▸ **WORK REQUEST**: Provide again, from the entries below, every line from the one containing "163 117 135" through the one containing "86 122 165]", exactly as written, and no other line.

▸ **DATA TO EXAMINE**:
◆ ◆ ◆ ◆
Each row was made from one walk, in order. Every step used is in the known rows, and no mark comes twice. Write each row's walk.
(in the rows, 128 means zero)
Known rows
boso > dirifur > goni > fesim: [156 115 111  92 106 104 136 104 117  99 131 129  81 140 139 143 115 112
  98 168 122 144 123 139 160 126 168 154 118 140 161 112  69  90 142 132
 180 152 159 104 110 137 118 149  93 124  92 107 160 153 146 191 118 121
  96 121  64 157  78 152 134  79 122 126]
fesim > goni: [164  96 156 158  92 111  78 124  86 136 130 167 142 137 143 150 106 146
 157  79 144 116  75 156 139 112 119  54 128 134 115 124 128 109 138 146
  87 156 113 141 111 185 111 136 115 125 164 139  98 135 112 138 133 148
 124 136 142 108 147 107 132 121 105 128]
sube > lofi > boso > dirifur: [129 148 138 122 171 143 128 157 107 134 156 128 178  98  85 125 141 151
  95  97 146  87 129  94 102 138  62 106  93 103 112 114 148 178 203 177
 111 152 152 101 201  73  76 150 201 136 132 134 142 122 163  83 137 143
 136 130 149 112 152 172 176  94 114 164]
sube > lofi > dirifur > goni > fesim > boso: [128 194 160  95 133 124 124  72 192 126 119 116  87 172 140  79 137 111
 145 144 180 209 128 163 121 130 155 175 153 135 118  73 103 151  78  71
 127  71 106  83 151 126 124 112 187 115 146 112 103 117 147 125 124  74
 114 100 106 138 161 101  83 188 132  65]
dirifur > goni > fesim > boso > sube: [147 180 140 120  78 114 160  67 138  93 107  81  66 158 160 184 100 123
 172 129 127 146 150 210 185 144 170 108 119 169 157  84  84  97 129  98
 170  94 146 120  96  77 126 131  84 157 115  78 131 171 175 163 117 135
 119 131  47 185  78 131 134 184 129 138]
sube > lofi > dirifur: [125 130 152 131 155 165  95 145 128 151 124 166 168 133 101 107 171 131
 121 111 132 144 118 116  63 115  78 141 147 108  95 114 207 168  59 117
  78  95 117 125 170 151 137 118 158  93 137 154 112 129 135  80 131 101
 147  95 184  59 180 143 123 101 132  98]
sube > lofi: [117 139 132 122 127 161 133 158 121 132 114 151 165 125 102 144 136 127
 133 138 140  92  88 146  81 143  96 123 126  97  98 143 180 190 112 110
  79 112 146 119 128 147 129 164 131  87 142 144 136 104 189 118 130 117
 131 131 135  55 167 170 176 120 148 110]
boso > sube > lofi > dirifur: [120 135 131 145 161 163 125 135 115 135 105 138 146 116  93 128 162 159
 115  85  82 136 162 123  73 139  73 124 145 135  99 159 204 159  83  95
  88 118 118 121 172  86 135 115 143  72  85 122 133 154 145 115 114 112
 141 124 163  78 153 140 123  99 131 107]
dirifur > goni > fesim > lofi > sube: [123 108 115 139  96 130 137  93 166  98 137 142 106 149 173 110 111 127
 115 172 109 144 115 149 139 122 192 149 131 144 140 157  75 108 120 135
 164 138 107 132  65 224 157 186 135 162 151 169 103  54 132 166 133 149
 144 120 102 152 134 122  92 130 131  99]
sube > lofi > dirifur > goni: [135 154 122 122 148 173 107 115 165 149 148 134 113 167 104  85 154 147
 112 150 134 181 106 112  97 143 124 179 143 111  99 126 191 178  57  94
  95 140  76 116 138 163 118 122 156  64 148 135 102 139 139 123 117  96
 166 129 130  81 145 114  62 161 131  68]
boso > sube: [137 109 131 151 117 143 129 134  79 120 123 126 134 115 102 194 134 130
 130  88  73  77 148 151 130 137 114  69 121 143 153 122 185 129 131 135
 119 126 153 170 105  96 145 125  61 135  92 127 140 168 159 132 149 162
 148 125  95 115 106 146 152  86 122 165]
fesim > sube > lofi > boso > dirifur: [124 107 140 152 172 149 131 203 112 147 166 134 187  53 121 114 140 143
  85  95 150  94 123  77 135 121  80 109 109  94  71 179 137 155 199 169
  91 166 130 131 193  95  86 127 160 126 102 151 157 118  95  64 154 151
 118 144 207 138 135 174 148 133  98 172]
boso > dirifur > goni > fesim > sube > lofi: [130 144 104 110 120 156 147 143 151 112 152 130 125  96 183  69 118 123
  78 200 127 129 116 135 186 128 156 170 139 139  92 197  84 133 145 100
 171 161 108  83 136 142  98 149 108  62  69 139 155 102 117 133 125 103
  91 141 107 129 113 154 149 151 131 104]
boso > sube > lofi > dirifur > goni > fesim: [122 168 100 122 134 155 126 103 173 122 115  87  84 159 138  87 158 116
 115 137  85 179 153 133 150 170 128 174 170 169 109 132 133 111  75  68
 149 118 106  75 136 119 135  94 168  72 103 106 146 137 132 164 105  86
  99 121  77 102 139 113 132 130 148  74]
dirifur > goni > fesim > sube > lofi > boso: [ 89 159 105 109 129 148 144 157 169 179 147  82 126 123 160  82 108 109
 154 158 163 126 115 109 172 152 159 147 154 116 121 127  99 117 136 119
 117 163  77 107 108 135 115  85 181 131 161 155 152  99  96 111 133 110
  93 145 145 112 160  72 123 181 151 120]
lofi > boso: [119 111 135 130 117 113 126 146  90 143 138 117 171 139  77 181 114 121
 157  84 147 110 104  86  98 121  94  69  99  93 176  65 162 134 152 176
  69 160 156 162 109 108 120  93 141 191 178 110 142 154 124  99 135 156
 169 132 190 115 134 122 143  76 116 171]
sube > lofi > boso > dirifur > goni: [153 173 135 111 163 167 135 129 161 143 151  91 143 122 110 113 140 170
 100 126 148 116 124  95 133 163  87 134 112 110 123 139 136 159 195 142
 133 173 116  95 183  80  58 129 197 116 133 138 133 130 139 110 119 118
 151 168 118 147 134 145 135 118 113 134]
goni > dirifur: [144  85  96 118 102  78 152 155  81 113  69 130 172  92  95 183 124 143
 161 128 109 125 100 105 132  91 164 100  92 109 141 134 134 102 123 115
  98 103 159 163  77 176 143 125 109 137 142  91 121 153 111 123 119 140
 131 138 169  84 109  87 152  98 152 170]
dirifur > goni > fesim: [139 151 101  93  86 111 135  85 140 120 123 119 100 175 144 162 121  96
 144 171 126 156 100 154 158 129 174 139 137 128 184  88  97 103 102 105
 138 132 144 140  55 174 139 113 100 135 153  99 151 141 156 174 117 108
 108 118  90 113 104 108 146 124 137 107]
◆ ◆ ◆ ◆
▸ **OUTPUT**:
 170  94 146 120  96  77 126 131  84 157 115  78 131 171 175 163 117 135
 119 131  47 185  78 131 134 184 129 138]
sube > lofi > dirifur: [125 130 152 131 155 165  95 145 128 151 124 166 168 133 101 107 171 131
 121 111 132 144 118 116  63 115  78 141 147 108  95 114 207 168  59 117
  78  95 117 125 170 151 137 118 158  93 137 154 112 129 135  80 131 101
 147  95 184  59 180 143 123 101 132  98]
sube > lofi: [117 139 132 122 127 161 133 158 121 132 114 151 165 125 102 144 136 127
 133 138 140  92  88 146  81 143  96 123 126  97  98 143 180 190 112 110
  79 112 146 119 128 147 129 164 131  87 142 144 136 104 189 118 130 117
 131 131 135  55 167 170 176 120 148 110]
boso > sube > lofi > dirifur: [120 135 131 145 161 163 125 135 115 135 105 138 146 116  93 128 162 159
 115  85  82 136 162 123  73 139  73 124 145 135  99 159 204 159  83  95
  88 118 118 121 172  86 135 115 143  72  85 122 133 154 145 115 114 112
 141 124 163  78 153 140 123  99 131 107]
dirifur > goni > fesim > lofi > sube: [123 108 115 139  96 130 137  93 166  98 137 142 106 149 173 110 111 127
 115 172 109 144 115 149 139 122 192 149 131 144 140 157  75 108 120 135
 164 138 107 132  65 224 157 186 135 162 151 169 103  54 132 166 133 149
 144 120 102 152 134 122  92 130 131  99]
sube > lofi > dirifur > goni: [135 154 122 122 148 173 107 115 165 149 148 134 113 167 104  85 154 147
 112 150 134 181 106 112  97 143 124 179 143 111  99 126 191 178  57  94
  95 140  76 116 138 163 118 122 156  64 148 135 102 139 139 123 117  96
 166 129 130  81 145 114  62 161 131  68]
boso > sube: [137 109 131 151 117 143 129 134  79 120 123 126 134 115 102 194 134 130
 130  88  73  77 148 151 130 137 114  69 121 143 153 122 185 129 131 135
 119 126 153 170 105  96 145 125  61 135  92 127 140 168 159 132 149 162
 148 125  95 115 106 146 152  86 122 165]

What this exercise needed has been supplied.